OpenAI’s WebRTC problem

WebRTC complexity and design trade‑offs

  • Many commenters find WebRTC painful: huge protocol surface (SDP, ICE, STUN/TURN, RTP, many RFCs), tricky handshakes, and over‑engineering for an internet that “doesn’t exist” (heavy P2P/NAT assumptions).
  • Others argue the complexity reflects real‑time media reality: NAT traversal, jitter buffers, congestion control, codecs, encryption, echo cancellation, and browser ubiquity are hard problems WebRTC already solves.
  • There’s frustration that even simple client–server scenarios must still go through the full P2P-style signaling dance.
  • Some note that WebRTC has tuning knobs (FEC, jitter buffer params, PLC, etc.) and that many glitches in OpenAI’s voice seem more like inference/model issues than transport.

Latency vs accuracy in voice AI

  • One camp: for voice AI, it’s more important not to drop audio than to be perfectly real time. LLMs can handle gaps; users might accept ~200–500 ms extra delay for correctness.
  • Opposing camp: in human–AI voice conversations every millisecond counts. Extra 200–500 ms on top of model and tool latencies makes interactions feel broken, increases interruptions, and kills engagement.
  • Several people running large voice systems report that going from ~1.2–1.5 s to ~700 ms turn latency dramatically improved usability; they are spending heavily to shave off another ~100–200 ms.
  • Some call the “latency vs reliability” framing a false dichotomy: TCP/WebSockets can stream audio immediately while still retransmitting losses, with the main challenge moving to jitter buffering (needed only on the human‑output side).

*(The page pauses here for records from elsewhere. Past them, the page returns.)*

Each row has a name. Each question is about the rows just above it.

Maru: [122 140 123 106 105 146 120 118 125 106 176 160 149 129 136 101 109 124
 118 127 104 100 134  90 113 133 152 135 148 117 122 124 143 154 146 132
 120 143 148 132 125 121 125 102 141 148 158 131 128 121 145 104 162]
rud: [114 159 103 125 142 122 118 161 215 136 175 126 137 113 155 189  94 152
 118  91 183  89 107 139 135 147 116 164 167 110 104 124 111  89 109 118
 100 112 112 174 174 117 164 137  65  97 190 116 199 224  31 132 152]
Zik: [114 159 103 125 142 122  56 161 215 136 175 126 155 113 155 189  94 152
 118  91 183 175 107 139 135 147 116 164 167 110 104 124 111  89 109 118
 100 112 112 174 174 117 164 137  65  97 190 116 199 224  31 136  90]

Alternatives: WebTransport, WebSockets, QUIC, MoQ

  • WebTransport + QUIC, RTP-over-QUIC, HTTP/2, and MoQ are discussed as ways to get WebRTC-like behavior with more control and without the P2P baggage.
  • Downsides: WebTransport server setup is non‑trivial, support is still maturing; MoQ is promising but niche; rolling your own over WebSockets forces you to re‑implement jitter, congestion, AEC, etc.
  • Some see a future in QUIC-based media stacks; others doubt MoQ’s alignment with end‑to‑end problems like echo cancellation and device DSP.

Real‑world reports and UX observations

  • Some practitioners report good results with WebRTC-based stacks (e.g., LiveKit, Daily, mesh/managed clouds, pipecat) for large‑scale voice agents, despite setup pain.
  • Others find non‑WebRTC systems (e.g., persistent HTTP/2 connections similar to smart speakers) adequate and simpler for server‑centric voice AI.
  • Several note that users strongly feel latency in voice; some argue users implicitly trade accuracy for responsiveness, while others insist correctness must remain primary, especially for high‑stakes scenarios.
  • There is side discussion about IPv6 potentially simplifying routing, and about browser APIs (including WebRTC) having many undocumented edge cases and weak timestamp semantics.